A Ceremony for Yellow House

By JOHN KABL PSAKWNE WILKERSON

canyon

High Plains, West Texas

The West Texas winds blew heavy dust that clung to my eyelashes, and a bit of sand got into my eyes. It was a cool day in mid-summer, but Lubbock’s never-ending parking lots gave off residual heat that made me feel like I was baking. Lubbock has too many parking lots. Driving through town, lot after lot passing my window, made me long for the dull-green landscape of the plains only fifteen minutes away. I kept on down Broadway, past the empty lots where houses once stood, past the empty downtown (even though it was only 4:30pm), past the old segregated part of town that always brings out a bone-deep sadness in me, eventually making it past the last highway. I could see the NTS tower in my rearview mirror. Mac Davis’s song was right, I really like seeing Lubbock in my rearview mirror. I could have appreciated it more if it didn’t leave so much dust in my eye.

I reached the last jumbles of corrugated trailer homes, just beyond the little pockets of stucco farmhouses. I was outside of Lubbock city limits. It felt good. I always feel good when I drive. I kept along the road, watching as the sky streaked with hues of purple and lavender. Yellow House Canyon, my destination, lay just beyond the horizon, and the sun now hung a bit lower in the sky.

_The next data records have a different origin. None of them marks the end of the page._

Below are the code and all the weights of a small trained network. Each question names an input and a class and asks about switching units off, where a switched-off unit gives its printed mean instead of its output.

import numpy as np


def w(rows, s, z=0):
    codes = np.array(rows[::2]) - 128.0
    scale = np.full(codes.shape[1], s)
    scale[-1] = z or s
    return codes * scale


def norm(h):
    return h / np.sqrt((h * h).mean(-1, keepdims=True) + 1e-5)


def f(y):
    return y / 2 * (1 + np.tanh(0.7978845608 * (y + 0.044715 * y**3)))


def log_softmax(a):
    a = a - a.max(-1, keepdims=True)
    return a - np.log(np.exp(a).sum(-1, keepdims=True))


def net(x, mask):
    res = np.array(x, float).reshape(1, 5) / 4 @ E
    u = 0
    for l in range(2):
        y = f(norm(res) @ A[l][:, :-1].T + A[l][:, -1])
        res = res + np.where(mask[u : u + 6], y, B[l][:, -1]) @ B[l][:, :-1]
        u += 6
    return log_softmax(norm(res)[-1] @ U[:, :-1].T + U[:, -1])


A, B = {}, {}
E = w([
[234,37,110,208,142,130,137,95,115,142,186,133],'x0',
[122,122,64,90,181,148,226,133,114,112,89,156],'x1',
[129,129,127,128,127,128,128,128,128,127,127,128],'x2',
[173,83,211,112,80,8,147,145,170,97,109,180],'x3',
[128,128,128,128,128,129,128,128,129,128,129,128],'x4',
],0.018)
A[0] = w([
[135,115,96,119,139,123,252,123,129,123,115,134,33],'L0N1',
[87,165,160,91,112,91,133,127,130,123,93,131,5],'L0N2',
[147,106,111,147,122,132,119,118,129,125,123,136,7],'L0N3',
[126,125,85,152,124,171,119,110,127,132,138,112,121],'L0N4',
[67,175,136,95,115,137,108,127,131,125,108,120,16],'L0N5',
[94,149,109,89,133,126,229,136,132,123,98,138,4],'L0N6',
],0.036,0.0034)
B[0] = w([
[228,51,108,137,136,127,62,178,121,136,77,209,232],'L0N1',
[97,95,160,73,151,203,125,209,183,95,245,157,241],'L0N2',
[84,161,170,98,111,97,144,142,154,108,143,121,156],'L0N3',
[75,174,110,93,172,179,147,156,129,122,162,113,207],'L0N4',
[217,133,100,184,136,71,71,116,80,168,21,150,253],'L0N5',
[35,169,128,106,109,119,249,48,131,112,138,67,244],'L0N6',
],0.019,0.026)
A[1] = w([
[71,210,61,180,124,136,171,1,59,168,71,23,92],'L1N1',
[141,161,35,137,199,220,63,159,79,168,81,137,35],'L1N2',
[84,126,55,66,146,216,114,154,108,132,53,163,136],'L1N3',
[40,219,156,113,133,219,9,183,142,152,191,82,88],'L1N4',
[103,82,209,118,46,90,128,115,176,100,177,123,128],'L1N5',
[152,211,114,185,125,86,32,103,68,190,14,99,2],'L1N6',
],0.025,0.0054)
B[1] = w([
[199,86,119,233,48,71,68,50,111,163,84,108,219],'L1N1',
[27,159,138,33,142,162,237,134,155,102,126,135,252],'L1N2',
[72,223,179,153,140,141,60,145,135,132,244,41,244],'L1N3',
[252,24,109,143,123,81,105,146,114,129,42,218,240],'L1N4',
[95,190,104,157,127,135,118,83,97,154,105,72,195],'L1N5',
[77,105,114,47,188,184,241,166,155,71,220,141,204],'L1N6',
],0.018,0.031)
U = w([
[63,166,103,76,218,184,214,148,138,91,179,135,21],'0',
[237,61,148,177,133,73,48,144,120,130,70,206,254],'1',
[111,169,122,239,91,82,117,3,101,147,129,44,93],'2',
],0.013,0.0017)

Each question gives the input, the list of numbers given to net, and the class t.
The units are the neurons (one row each of A and B). Each row of codes is followed by its name. A weight is (code - 128) times the scale printed after its matrix; where a second scale follows, it is the last column's (A, B and U).
mask holds one flag per neuron, layer by layer. A switched-off neuron (its flag False) gives its mean, the last column of its row in B, instead of its output. The means were averaged over made-up inputs and are rounded, as every weight is.
A unit's drop is (log p(t) with every unit on - log p(t) with that unit switched off) / (log p(t) with every unit on - log p(t) with every unit switched off).
The circuit of an input: a set's keep is (log p(t) with only the set's units on - log p(t) with every unit switched off) / (log p(t) with every unit on - log p(t) with every unit switched off). Starting from all 12 units, units are removed one at a time, each time the one whose removal leaves the highest keep (on an exact tie, the one counted first), for as long as the keep stays at least 0.8.
circuit, biggest first: the units of the circuit, biggest drop first
most important unit: the unit with the biggest drop
top k neurons: the k neurons with the biggest drops, biggest first
top k neurons in layer l: the k neurons of layer l with the biggest drops, biggest first
drop of u: that unit's drop, to one decimal
input [-8,3,3,-6,8], class 2: most important unit : L0N6
input [-4,0,-6,3,-7], class 1: circuit, biggest first : (L1N4 L1N2 L0N2)
input [1,-7,7,-7,-7], class 1: top 3 neurons : (L1N4 L0N1 L0N5)
input [6,-4,3,3,-8], class 2: top 2 neurons in layer 0 : (L0N5 L0N2)
input [5,-4,-2,2,7], class 2: top 2 neurons : (L0N5 L0N2)
input [-5,0,8,5,-3], class 1: top 2 neurons in layer 1 : (L1N4 L1N2)
input [0,0,-4,7,4], class 1: top 2 neurons : (L0N6 L1N2)
input [6,-1,6,-4,-3], class 1: top 3 neurons : (L1N4 L0N1 L0N5)
input [0,1,-2,-5,5], class 2: top 3 neurons in layer 0 : (L0N2 L0N1 L0N5)
input [8,-1,-4,8,4], class 2: top 3 neurons : (L0N5 L0N1 L1N5)
input [6,1,-8,4,-5], class 1: top 2 neurons in layer 0 : (L0N6 L0N5)
input [2,-8,-1,8,8], class 2: top 3 neurons in layer 0 : (L0N5 L0N1 L0N2)
input [1,2,-8,3,-6], class 1: top 3 neurons in layer 0 : (L0N1 L0N4 L0N5)
input [-4,6,2,-5,1], class 2: top neuron : (L0N6)
input [-3,-6,-8,1,-8], class 1: top 2 neurons in layer 0 : (L0N2 L0N1)
input [-8,6,-2,-4,-5], class 2: top 2 neurons : (L0N6 L1N1)
input [-6,-4,-5,7,8], class 1: drop of L0N2 : 1.4
input [-8,8,8,-2,4], class 2: drop of L0N6 : 1.1
input [2,-4,0,3,7], class 2: drop of L0N4 : 0.8
input [-6,3,-5,-7,-7], class 2: drop of L1N1 : 0.7
input [-2,-8,-5,6,8], class 1: top neuron : (L0N6)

The Battle of Yellow House Canyon was the last major conflict on the High Plains of Texas between the settlers and the Comanche. The Quahadi Comanche leader, Chief Tu-ukumah (Black Horse), had grown tired of white encroachment. Tu-ukumah rejected the idea of being kept from his home and forced to live sedentarily on an Oklahoma reservation. With his band of Comanche-Apache warriors and their families, Tu-ukumah left the reservation for Texas, willing to fight any who stood in the way of their living a traditional life. Hearing reports of white buffalo hunters being killed, a war party of settlers set out to kill the band. On March 18, 1877, the parties met at Yellow House Canyon where the Comanche band was camped, and a fierce battle ensued. Twenty-one Comanche-Apache were killed by the settlers, ultimately forcing Tu-ukumah and his band to return to Oklahoma. This violence had seeped into the soil around me, and I wanted to cleanse it through ceremony. It seemed right to me to honor these dead, because I was unsure if anyone had.

I kept driving along meandering roads. I liked these roads. I could see the curves of the earth, the road like a black snake. The only snake I’ve ever loved is the road. My air conditioner was broken, and I had my windows down to keep me cool. I listened to the wind whip while I looked out onto the plains- peppered with mesquite trees and knee-high grasses that waved like golden khaki oceans in the wind. The soil turned a deeper red, and I looked at Google Maps to make sure I was still going in the right direction. I could smell the sweetgrass, sage, tobacco, and cedar that lay in my grandmother’s suitcase in the bucket seat next to me. “Medicines,” as my family calls them. I would give these as an offering to the twenty-one dead, burning them to call the good spirits and bless the earth. I’d brought my abalone shell to burn them in.            

I turned down a different road every now and again, and I liked slowing down to the empty intersections. It made me feel solitary without feeling lonely. I’d packed my hand drum too, and I could hear the hollow noise of the stick as it swayed when I turned, scraping the stretched hide.            

I could see Yellow House Canyon on the map on my phone screen. I don’t know why, but I got nervous as I drew closer. I was worried that I might not give a proper ceremony. I shook the feeling off– I wanted to do this for my relatives. The Indigenous spirits I grew up living next to; their story a part of mine, like family. Long shadows cast by my car cut up the red and orange rays of the setting sun. I slowed my car down. I had arrived. It was beautiful, this land. I wanted to wade in those khaki waves. Dips and hills, with a slight curving canyon wall around what looked like miles of open range. I continued following the road and descended into the canyon, making a slight turn and slowly pressing my brake before being brought to a halt. I turned the engine off and looked over the edge of the cliffside. Bathed in orange-yellow light, those grass-oceans before me beckoned. But before me stood a sign that read, “Private Property; No Trespassing.”

 

Kabl Wilkerson is Citizen Band Potawatomi, born and raised in Lubbock, Texas in the West Texas Panhandle. Kabl is currently a senior Political Science, History, and Honors Arts & Letters major in the Texas Tech University Honors College, where his on-going research focuses on the nature of Nazism and the built world. He enjoys drinking coffee and driving through the Texas landscape.